Quando sento di un ragazzo che si suicida “in quanto omosessuale” perché non accettato “dalla società” in cui vive, non posso che provarne un senso di sconforto, di scoramento, di vertigine.

E' questa la razza umana ? E' davvero così cattiva e criminale la razza umana ? E' così violenta da poter spingere un ragazzo al suicidio ? Spesso la rispostà è: sì. Non è forse questa la vera origine della crisi nella quale stiamo vivendo, che è prima di tutto una crisi di umanità ?

Sono cose che mi chiedo da anni. Poi riprendo a fare battaglie, a non smettere di lottare contro la stupidità e l'ipocrisia umana. Contro i rompipalle che non hanno altro da fare se non giudicare l'orientamento sessuale altrui, il pensiero, il comportamento, le opinioni, la famiglia. Sei di buona famiglia ? Allora vai bene. Non lo sei ? Allora sei guasto.

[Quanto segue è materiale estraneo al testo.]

The rows of each matrix lie in a flat space through zero, up to rounding. After each matrix: how many dimensions does the smallest such space have?
(in the rows, 128 means zero)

Mi dicono che, solo qualche giorno fa, in un paesino della provincia di Potenza un ragazzo gay si è suicidato gettendosi dalla finestra. Me l'ha detto uno dei suoi più cari amici. Mi ha detto che G. V. subiva le angherie di molti, di troppi (persino di un autista di autobus che lo avrebbe invitato a scendere, in quanto gay) e che la sua fragilità interiore lo ha portato a...

Nonostante la sua solarità e la sua voglia di vivere.

Scopro che i media non ne hanno parlato, che è bene mantenere tutto sotto riserbo. Mi scende una lacrima. Penso che la stupidità, la grettezza mentale e l'omofobia siano un crimine contro l'umanità. Penso che, se esiste un'umanità così, allora significa che è un'umanità criminale, pericolosa socialmente.

Penso che, se fra i valori umani esiste l'amore per il prossimo, queste cose non dovrebbero mai più accadere. Evidentemente questo valore non esiste, oppure è scaduto, oppure non frega a nessuno. Evidentemente siamo condannati.

Oppure no ?

Qualcuno mai vuole imparare ad alzare la testa ? Qualcuno là fuori, dico. Nei paesini più sperduti dello Stivale e dell'Europa. Nelle aule di tribunale, nei Parlamenti ed all'interno dei Governi che – evidentemente – se ne fregano ?

Ci siete razza di cacasotto che se in Italia arrivasse la dittatura lecchereste il culo del nuovo Leader Maximo come avete sempre fatto ???

Vogliamo fare qualche cosa contro la stupidità e la violenza che ci attanaglia tutti quanti ???

Oppure vogliamo morire. Morire di inedia. Morire perché privi e privati della consapevolezza di amare, di pensare e di combattere ?

Ogni qual volta muore una persona in quanto vittima di soprusi e angherie, in realtà, muore un po' anche la nostra coscienza. Non cerchiamo più alibi o scusanti. Ricordiamocelo !


Luca Bagatin



17 marzo 2014

Sull'eutanasia ed il suicidio assistito. Tolleranza al di là delle leggi

Sa femina accabadora era, nei tempi arcaici, in Sardegna, una figura femminile avvolta in uno scialle nero, chiamata dai parenti al capezzale del congiunto sofferente che stava per spirare. L'accabadora portava con sé un martello di legno, un matzolu, come si dice in gergo sardo, che, una volta al capezzale del morente, dopo averlo accarezzato, gli assestava un colpo secco alla nuca. Tutto, nei tempi antichi, accadeva nel più assoluto riserbo, nella più assoluto rispetto della vita e dunque della morte. Nella più assoluta compassione per il sofferente.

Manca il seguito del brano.